Redazione RHC : 6 September 2025 09:12
Artificial intelligence systems have been criticized for creating confusing vulnerability reports and inundating open-source developers with irrelevant complaints. But researchers at Nanjing University and the University of Sydney have an example to the contrary: they presented an agent called A2, capable of finding and verifying vulnerabilities in Android applications, mimicking the work of a bug hunter. The new development is a continuation of the previous A1 project, which was able to exploit bugs in smart contracts.
The authors claim that A2 achieved 78.3% coverage on the Ghera test suite, outperforming the static analyzer APKHunt, which achieved only 30%. Run on 169 real APKs, it found 104 zero-day vulnerabilities, 57 of which were confirmed by automatically generated working exploits. Among these, a medium-severity bug in an app with over 10 million installs. This was an intentional redirection issue that allowed the malware to gain control.
A2’s main distinguishing feature is the validation module, which was absent in its predecessor.
The old A1 system used a fixed verification scheme that only assessed whether an attack would be profitable. A2, on the other hand, can confirm a vulnerability step by step, breaking down the process into specific tasks.
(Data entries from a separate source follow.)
Rows are points. To make a cloud, some directions were put in groups of two or more. Within a group, all points are equally far from the middle, so they leave a hole (a ring in 2 directions, a hollow ball in 3). The other directions are filled evenly. Then the cloud was stretched, turned, moved and blurred a little. Count the holes, and give their numbers of directions, smallest first.

Cloud (22 x 3)
0.30 -0.43 0.43

0.03 -3.29 0.38

-1.14 1.68 -1.33

2.19 0.06 -0.25

-2.17 -0.92 0.66

1.94 -2.43 -0.84

-1.32 0.78 1.32

-0.20 0.40 -1.30

2.89 0.47 -0.85

1.20 -3.20 -0.88

0.36 0.08 1.51

1.60 -0.69 2.17

1.35 2.12 -0.93

-2.14 0.55 -0.11

-1.57 -0.67 -1.26

-1.18 2.48 0.43

-1.91 0.44 1.41

-2.09 -1.97 -0.94

-1.37 1.50 -1.17

-0.55 1.05 -0.51

-1.05 -2.77 1.33

0.86 -1.43 -0.06
Holes: 0

Cloud (20 x 3)
-0.12 1.84 -0.71

0.34 1.99 -3.00

0.45 -1.89 -0.87

1.76 0.05 1.80

1.96 -0.25 1.71

-0.77 0.83 -1.50

-1.39 -0.47 -1.92

-1.32 -1.46 -0.86

-0.25 -1.08 -2.42

-0.43 2.41 1.50

0.91 1.98 1.21

-1.77 0.50 -2.02

1.23 0.82 -0.82

-1.15 0.44 -0.60

0.15 -0.04 -2.26

-1.53 1.17 -0.03

1.54 -0.87 -3.23

1.75 1.09 -1.25

-0.41 2.47 0.06

2.38 -0.10 -1.11
Holes: 0

Cloud (32 x 4)
0.91 -2.01 0.01 2.51

2.31 1.62 0.26 1.00

1.94 -1.76 0.12 -1.69

0.93 0.22 -0.01 2.31

-0.81 -0.83 2.26 -0.98

-1.17 -2.91 1.11 -0.78

-1.04 -2.44 2.11 0.66

0.73 -2.74 -1.65 1.03

0.25 1.48 -0.70 -0.92

0.41 -0.09 -0.17 1.87

-1.87 -2.65 1.53 -0.42

2.22 -0.94 -0.20 -1.33

-1.73 0.19 0.75 0.89

-0.18 1.26 1.82 0.81

-0.30 1.10 1.54 -2.11

2.11 -2.32 1.06 -1.05

0.72 -1.81 -0.81 1.78

0.40 -0.40 2.85 0.93

0.21 -1.73 2.56 -1.33

0.38 -0.31 2.18 -1.13

0.82 -1.98 -1.22 0.70

-1.35 1.17 1.07 1.84

-1.24 1.04 -0.76 -1.74

0.46 -0.42 2.25 0.09

-1.28 -0.92 2.48 1.86

0.45 -0.29 -0.05 -0.60

0.35 -2.14 2.78 1.84

-0.28 0.58 -0.62 -1.02

0.71 -2.33 2.88 0.01

-2.46 0.39 0.60 0.63

-0.31 -0.29 1.09 2.05

1.66 -1.92 -0.33 1.67
Holes: 0

Cloud (29 x 4)
0.59 -0.98 -1.01 1.29

-0.95 0.17 -2.23 0.17

-1.19 -0.48 -2.58 1.38

0.64 0.75 2.46 0.65

0.77 -0.20 1.99 -2.44

2.05 -0.33 -2.79 -1.33

1.81 0.58 0.36 -2.26

0.83 -2.31 0.51 -1.38

0.47 -1.66 -0.82 0.34

-1.51 0.23 -2.19 1.45

0.96 0.25 0.34 -0.68

1.14 0.58 2.54 -1.29

1.62 -1.30 1.53 -2.17

1.18 -0.25 0.59 -0.62

1.72 0.61 -0.94 2.27

2.17 -0.30 0.71 2.67

0.22 -0.61 -0.54 0.72

-1.06 -0.48 1.29 0.31

-1.40 -0.09 -2.31 1.37

2.21 1.51 1.83 1.47

1.83 -0.74 0.13 1.59

-2.53 2.29 -1.23 0.91

0.15 2.66 -0.18 1.26

2.55 1.33 -0.97 2.65

1.84 0.70 0.97 -1.56

0.44 -0.83 -0.47 -0.44

1.61 -1.97 0.41 -1.08

0.42 1.62 -1.38 -2.59

-1.01 1.26 -2.22 1.94
Holes: 0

As an example, the authors cite a scenario involving an application where the AES key was stored in clear text. The agent first finds the key in the strings.xml file, then uses it to generate a fake password reset token, and finally verifies that this token actually bypasses authentication. All steps are accompanied by automatic verification: from matching values to confirming application activity and displaying the desired address on the screen.
To function, A2 combines several commercial language models: OpenAI o3, Gemini 2.5 Pro, Gemini 2.5 Flash, and GPT-oss-120b. They are distributed according to roles: the planner develops an attack strategy, the executor executes the actions, and the validator confirms the result. This architecture, according to the authors, replicates the human methodology, which has allowed them to reduce noise and increase the number of confirmed results. The developers point out that traditional analysis tools produce thousands of insignificant signals and very few real threats, while their agent is able to immediately demonstrate the exploitability of a flaw.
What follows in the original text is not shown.